Column: New plastic recycling efforts are in the bag

It’s time for some trash talk. That’s because some Lake County communities are beginning a new program impacting garbage collections.

The Hefty ReNew program kicking off in October will be giving residents in nine municipalities, including Bannockburn, Deerfield, Gurnee, Highland Park, Highwood, Lake Villa, Lincolnshire, North Chicago and Riverwoods, an easy way to get rid of those devilish — yet convenient — plastic grocery bags.

Also included in the initiative are unincorporated areas of five townships: Avon, Moraine, Shields, Warren and West Deerfield.

Hefty ReNew orange bags are placed inside a regular recycle bin. (Reynolds Consumer Products)

As outlined by Hefty Brands, part of Lake Forest-based Reynolds Consumer Products; the Lakeshore Recycling Systems waste company; and the Solid Waste Agency of Lake County, the new program is an easy way to divert hard-to-recycle plastic waste from area landfills. It also keeps the lightweight plastic bags out of trees or stuck in bushes for months at a time as they slowly disintegrate.

The bags are notorious litter offerings, oftentimes ending up in area lakes, rivers and streams. It’s also a way to avoid a complete ban on the use of commercial plastic bags, which are made from fossil fuels.

The new program works by residents purchasing Hefty ReNew heavy plastic — ironically — orange bags at Jewel-Osco, Menards, Sunset Foods or Ace Hardware outlets. Place the items — chip bags, foam egg cartons, plastic pet food bags, plastic grocery bags, bubble wrap, foam cups, plastic utensils and other flexible film and packaging — in the orange bags, which start at $7.99 for 20 bags. To mark the launch, Hefty is offering free starter kits for homeowners by signing up on the company’s website: HeftyReNew.com.

When the bags are full, they go into recycling carts along with other recyclables, like metal cans and newspapers, and voila. The orange bags get picked up on collection days and head to recycling companies, where those involved say they are turned into building and construction materials.

Prior to this new program, those wanting to dispose of those plastic grocery bags had to drop them off at supermarkets, which in turn would send them to specialty recycling centers. For those of us with the lazy gene, it was a pain. Instead, we usually turned the bags into other uses before dumping them in trash bins.

Surprisingly, it took this long to come up with a reasonable and fairly effortless way to get rid of the plastic bags used by a host of retailers.

Of course, one alternative has always been to tote reusable shopping bags made of cloth or combined plastics and fabrics to have one’s groceries packed. Except they take 28 to 200 times as much energy to produce as disposable bags, according to recycling experts.

The renewable plastics recycling program marks the first launch in Illinois, following our next-door neighbor Indiana, and other states like Tennessee, Idaho, Georgia, Nebraska, Arizona and Ohio.
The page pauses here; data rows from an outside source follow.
Below is a small trained network, with its code and all its weights. Each question gives an input and a class and asks what happens when units are switched off, that is, made to give their printed mean instead of their output.

import numpy as np


def w(rows, s, z=0):
    codes = np.array(rows[::2]) - 128.0
    scale = np.full(codes.shape[1], s)
    scale[-1] = z or s
    return codes * scale


def norm(h):
    return h / np.sqrt((h * h).mean(-1, keepdims=True) + 1e-5)


def f(y):
    return np.maximum(y, 0)


def log_softmax(a):
    a = a - a.max(-1, keepdims=True)
    return a - np.log(np.exp(a).sum(-1, keepdims=True))


def net(x, mask):
    res = np.array(x, float).reshape(1, 3) / 4 @ E
    u = 0
    for l in range(3):
        y = f(norm(res) @ A[l][:, :-1].T + A[l][:, -1])
        res = res + np.where(mask[u : u + 3], y, B[l][:, -1]) @ B[l][:, :-1]
        u += 3
    return log_softmax(norm(res)[-1] @ U[:, :-1].T + U[:, -1])


A, B = {}, {}
E = w([
[126,135,141,126,129,147,127,138],'x0',
[153,136,182,200,24,118,108,113],'x1',
[6,71,71,188,78,181,216,111],'x2',
],0.011)
A[0] = w([
[255,135,196,94,94,112,146,78,77],'L0N0',
[57,166,90,133,139,151,12,126,4],'L0N1',
[125,160,228,212,88,67,158,38,71],'L0N2',
],0.0058,0.0028)
B[0] = w([
[202,105,144,149,109,131,210,134,255],'L0N0',
[131,218,156,42,181,121,2,90,128],'L0N1',
[73,39,135,155,86,189,34,181,238],'L0N2',
],0.0077,0.0039)
A[1] = w([
[185,158,142,76,153,85,86,146,74],'L1N0',
[130,67,97,46,253,152,144,123,2],'L1N1',
[59,126,103,119,37,136,193,87,113],'L1N2',
],0.011,0.0035)
B[1] = w([
[129,94,176,161,179,143,218,60,220],'L1N0',
[53,147,82,154,8,129,50,185,254],'L1N1',
[179,154,146,55,182,124,124,113,230],'L1N2',
],0.013,0.0096)
A[2] = w([
[99,94,85,80,158,180,190,118,67],'L2N0',
[220,112,146,116,68,162,66,149,142],'L2N1',
[171,134,131,108,6,111,71,124,1],'L2N2',
],0.011,0.0028)
B[2] = w([
[227,88,213,197,196,81,148,104,214],'L2N0',
[31,137,2,88,123,145,104,142,254],'L2N1',
[76,177,96,83,112,128,139,209,254],'L2N2',
],0.011,0.0063)
U = w([
[19,159,60,88,68,144,65,182,253],'0',
[189,78,245,137,199,139,170,85,3],'1',
],0.011,0.0016)

Each question gives the input, the list of numbers given to net, and the class t.
The units are the neurons (one row each of A and B). Each row of codes is followed by its name. A weight is (code - 128) times the scale printed after its matrix; where a second scale follows, it is the last column's (A, B and U).
mask holds one flag per neuron, layer by layer. A switched-off neuron (its flag False) gives its mean, the last column of its row in B, instead of its output. The means were averaged over made-up inputs and are rounded, as every weight is.
A unit's drop is (log p(t) with every unit on - log p(t) with that unit switched off) / (log p(t) with every unit on - log p(t) with every unit switched off).
unit that matters most: the unit with the biggest drop
k most important neurons: the k neurons with the biggest drops, biggest first
drop when u is switched off: that unit's drop, to one decimal
input [8,2,-6], class 1: unit that matters most	L1N0
input [4,-5,6], class 1: 2 most important neurons	[L2N0; L1N2]
input [8,6,-7], class 1: 3 most important neurons	[L1N1; L1N0; L2N2]
input [-7,4,-7], class 1: 2 most important neurons	[L1N1; L1N0]
input [-3,-4,-5], class 1: 4 most important neurons	[L1N0; L2N1; L2N2; L0N2]
input [0,2,-5], class 1: 2 most important neurons	[L1N1; L1N0]
input [7,5,-8], class 1: 2 most important neurons	[L1N1; L1N0]
input [0,4,8], class 1: drop when L1N1 is switched off	1.5
input [-2,1,-3], class 1: drop when L1N1 is switched off	0.9
input [0,-5,-8], class 1: drop when L0N0 is switched off	0.0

Hefty says the program, which began in 2018, to-date has diverted more than 2,800 tons of hard-to-recycle plastics from landfills.

Besides reducing litter and eye pollution, recycled plastic bags reduce carbon emissions and greenhouse gases. A number of states, including California Connecticut, Delaware, Hawaii, Maine, New York, Oregon, and Vermont, have enacted legislation to ban plastic bag use.

The reason the bags haven’t been commonly recycled previously is because the soft-plastic shopping bags blow around recycling centers and often get caught in machinery, which causes problems for large facilities. Same with foam food containers, in which restaurant leftovers often come home.

When recycled, the plastics are taken to facilities for processing and turned into post-consumer resin plastic pellets. Some of the recycled bags and film are re-used to make new plastic bags and products.

“For the past 16 years, SWALCO has been working on finding a better way to collect and manage hard-to-recycle plastics,” Walter Willis, executive director of the county agency responsible for developing and implementing area solid waste management plans, said in a statement, noting the program provides a “comprehensive and convenient way to engage our residents and take our recycling program to the next level.”

This new plastics recycling program should make a dent in the untold thousands of those bags that until now have been ending up in our landfills as so much garbage. And who needs more of that?

Charles Selle is a former News-Sun reporter, political editor and editor.